MADDE 64. İşbu Andlaşmanın yürürlüğe konuşundan bir yıl sonra, 62. Maddede belirtilen bölgelerdeki Kürtler, bu bölgelerdeki nüfusun çoğunluğunun Türkiye’den bağımsız olmak istediklerini kanıtlayarak Milletler Cemiyeti Konseyine başvururlarsa ve Konsey de bu nüfusun bu bağımsızlığa yetenekli olduğu görüşüne varırsa ve bu bağımsızlığı onlara tanımayı…” [6]
Batılı galip devletler, Kürtlerin nüfusunun çoğunluk olduğu yerlerde yerel özerklik ve “bağımsızlığa yetenekli” olduklarına kanaat getirirlerse bağımsızlık verecekleri hususunda anlaşıyorlardı. Bağımsızlığa yetenekli olup olmadıklarına karar verecek olan Milletler Cemiyeti Konseyi İngiltere, Fransa etkisi altında olan bir kuruluştu. Bu kuruluş vereceği kararla bu devletlerin çıkarlarını kollayacak ve bunların öngördüğü şekilde bir sömürge veya manda Kürt devleti çıkacaktı.

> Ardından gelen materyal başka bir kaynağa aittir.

Below is a small trained network, with its code and all its weights. Each question gives an input and a target symbol and asks what happens when units are switched off, that is, made to give their printed mean instead of their output.

import numpy as np


def w(rows, s, z=0):
    codes = np.array(rows[::2]) - 128.0
    scale = np.full(codes.shape[1], s)
    scale[-1] = z or s
    return codes * scale


def norm(h):
    return h / np.sqrt((h * h).mean(-1, keepdims=True) + 1e-5)


def f(y):
    return y / 2 * (1 + np.tanh(0.7978845608 * (y + 0.044715 * y**3)))


def softmax(a):
    e = np.exp(a - a.max(-1, keepdims=True))
    return e / e.sum(-1, keepdims=True)


def log_softmax(a):
    a = a - a.max(-1, keepdims=True)
    return a - np.log(np.exp(a).sum(-1, keepdims=True))


def net(x, mask):
    ids = ['ΠΦαεζηλμτψω'.index(c) for c in x.split()]
    T = len(ids)
    res = E[ids] + P[:T]
    q, k, v = (norm(res) @ M[0].T for M in (Q, K, V))
    z = softmax(np.where(np.tri(T) > 0, q @ k.T / 2**0.5, -1e9)) @ v
    res = res + np.where(mask[0], z, O[0][:, -1]) @ O[0][:, :-1]
    y = f(norm(res) @ A[0][:, :-1].T + A[0][:, -1])
    res = res + np.where(mask[1:25], y, B[0][:, -1]) @ B[0][:, :-1]
    return log_softmax(norm(res)[-1] @ U[:, :-1].T + U[:, -1])


Q, K, V, O, A, B = {}, {}, {}, {}, {}, {}
E = w([
[66,224,192],'Π',
[2,113,124],'Φ',
[100,60,189],'α',
[129,58,202],'ε',
[204,179,20],'ζ',
[76,220,155],'η',
[68,235,172],'λ',
[50,160,128],'μ',
[127,53,208],'τ',
[160,20,202],'ψ',
[94,65,191],'ω',
],0.0081)
P = w([
[35,75,254],'0',
[76,41,144],'1',
[123,81,148],'2',
[153,98,153],'3',
[172,111,156],'4',
[186,125,161],'5',
[200,136,164],'6',
[211,143,169],'7',
],0.0047)
Q[0] = w([
[82,162,98],'H1',
[15,79,2],'H1',
],0.0055)
K[0] = w([
[139,195,204],'H1',
[2,40,208],'H1',
],0.004)
V[0] = w([
[143,158,11],'H1',
[61,146,167],'H1',
],0.011)
O[0] = w([
[247,254,173,2],'H1',
[83,46,155,204],'H1',
],0.0083,0.0084)
A[0] = w([
[115,117,132,66],'N1',
[105,109,131,40],'N2',
[124,159,91,70],'N3',
[121,110,125,155],'N4',
[134,126,114,71],'N5',
[111,130,161,121],'N6',
[119,88,75,51],'N7',
[143,159,125,90],'N8',
[125,117,128,68],'N9',
[133,107,108,212],'N10',
[156,163,122,71],'N11',
[221,80,72,11],'N12',
[124,155,97,27],'N13',
[92,169,99,247],'N14',
[123,143,129,59],'N15',
[186,183,114,182],'N16',
[157,113,49,235],'N17',
[134,149,125,13],'N18',
[79,179,9,7],'N19',
[124,119,120,178],'N20',
[138,141,142,98],'N21',
[144,126,152,80],'N22',
[131,197,43,165],'N23',
[143,133,128,103],'N24',
],0.014,0.0019)
B[0] = w([
[122,140,113,171],'N1',
[118,153,99,222],'N2',
[118,88,168,87],'N3',
[132,160,118,214],'N4',
[126,128,140,104],'N5',
[110,155,113,186],'N6',
[183,181,133,254],'N7',
[133,89,134,87],'N8',
[121,138,124,143],'N9',
[145,165,132,209],'N10',
[97,122,130,95],'N11',
[160,67,61,138],'N12',
[116,82,167,83],'N13',
[252,6,162,156],'N14',
[132,103,138,95],'N15',
[61,109,53,134],'N16',
[154,208,152,153],'N17',
[113,95,142,79],'N18',
[25,65,164,129],'N19',
[139,142,121,179],'N20',
[117,143,157,95],'N21',
[137,144,178,108],'N22',
[150,185,131,124],'N23',
[118,128,147,94],'N24',
],0.02,0.003)
U = w([
[37,44,137,238],'Π',
[123,132,9,149],'Φ',
[164,100,181,45],'α',
[129,208,146,19],'ε',
[169,89,174,43],'ζ',
[134,204,139,2],'η',
[182,78,168,54],'λ',
[141,162,203,88],'μ',
[143,159,211,115],'τ',
[216,101,110,72],'ψ',
[242,223,91,217],'ω',
],0.013,0.0039)

Each question gives the input, a string of symbols that net reads in full, and the target symbol t.
The units are the heads (2 rows each of Q, K, V and O) and the neurons (one row each of A and B). Each row of codes is followed by its name. A weight is (code - 128) times the scale printed after its matrix; where a second scale follows, it is the last column's (O, A, B and U).
mask holds one flag per unit, heads first, then neurons. A switched-off unit (its flag False) gives its mean, the last column of its rows in O or B, instead of its output. The means were averaged over made-up inputs and are rounded, as every weight is.
A unit's drop is (log p(t) with every unit on - log p(t) with that unit switched off) / (log p(t) with every unit on - log p(t) with every unit switched off).
The circuit of an input: a set's keep is (log p(t) with only the set's units on - log p(t) with every unit switched off) / (log p(t) with every unit on - log p(t) with every unit switched off). Starting from the 12 units with the biggest drops (on a tie, the unit counted first), units are removed one at a time, each time the one whose removal leaves the highest keep (on an exact tie, the one counted first), for as long as the keep stays at least 0.8.
circuit, biggest first: the units of the circuit, biggest drop first
k most important neurons: the k neurons with the biggest drops, biggest first
drop of u: that unit's drop, to one decimal
input λ ψ α ψ, target Φ: 3 most important neurons => (N19 N14 N7)
input η ω τ ε α μ η ω, target Φ: 3 most important neurons => (N19 N14 N7)
input ψ μ ε μ τ Φ ψ η, target Π: circuit, biggest first => (N17 N7)
input ω α ψ ω ω α, target Φ: circuit, biggest first => (N19)
input ψ ψ ω α Φ ω, target Φ: 3 most important neurons => (N19 N7 N14)
input ψ μ η η η η ω ψ, target Φ: circuit, biggest first => (N14 N19)
input τ ω η η ε τ ε τ, target Φ: circuit, biggest first => (N19 N14)
input Φ α η η ψ η Φ Π, target Π: 4 most important neurons => (N7 N17 N10 N23)
input ω Φ τ ω ζ, target ω: 3 most important neurons => (N17 N12 N7)
input ψ ζ α τ α ε ψ, target ω: 2 most important neurons => (N14 N16)
input μ ψ τ Φ λ, target Π: drop of N17 => 0.2
input Π α ω η, target Π: drop of N14 => 0.1
input ω τ Π Φ ψ η ψ α, target Φ: drop of N19 => 0.5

Kaynak: http://www.atlas-historique.net/cartographie/1914-1945/grand_format/TurquieSevresGF.gif
Buna göre, Fırat’ın doğusundan Batı Ermenistan’ın güney sınırı ve Türkiye’nin Suriye-Mezopotamya ile yaptığı kuzey sınır arasında kalan bölgede Kürt devleti kurulacaktı. Ayrıca kurulacak Ermenistan’ın güney sınırları kesinleştirilmemiş ve ileride kurulacak bir komisyon tarafından bu sınırın netleştirilmesine karar verilmişti. Haritada Kürdistan sınırları içinde yer alan topraklardan Fırat’ın batısında kalan kısımların da ileride Ermenistan’a verileceği söyleniyordu. Dolayısıyla Kürtlere bırakılan alan, Kürtlerin yoğun olarak yaşadığı dağlık ve en yoksul bölgeydi. İngiltere ve Fransa, petrol ve tarımsal üretim bakımından zengin Musul bölgesini bu Kürdistan’ın sınırları dışında bırakmışlardı.[7]
Musul bölgesinin Kürdistan’ın sınırları dışında bırakılmasından[8], doğu Anadolu’daki toprakların kurulacak Ermenistan’a bırakılmasından zarar görecek olan Kürt aşiretleri bu paylaşıma büyük tepki gösterdiler. Erzincan’da on Kürt aşiret reisi, İstanbul’daki Fransız Yüksek Komiserliği’ne Şerif Paşa’yı protesto eden telgraf çekerler. Bu telgrafta Kürtlerin Türklerden ayrılmak istemediğini, Türklerle Kürtlerin “soy ve din bakımından kardeş” olduklarını yazarlar. Daha sonra Mart 1920’de 22 Kürt aşireti de İslami dayanışma temelinde Kürtlerle Türkleri ayırma çabalarına karşı bildiri yayınlar.[9]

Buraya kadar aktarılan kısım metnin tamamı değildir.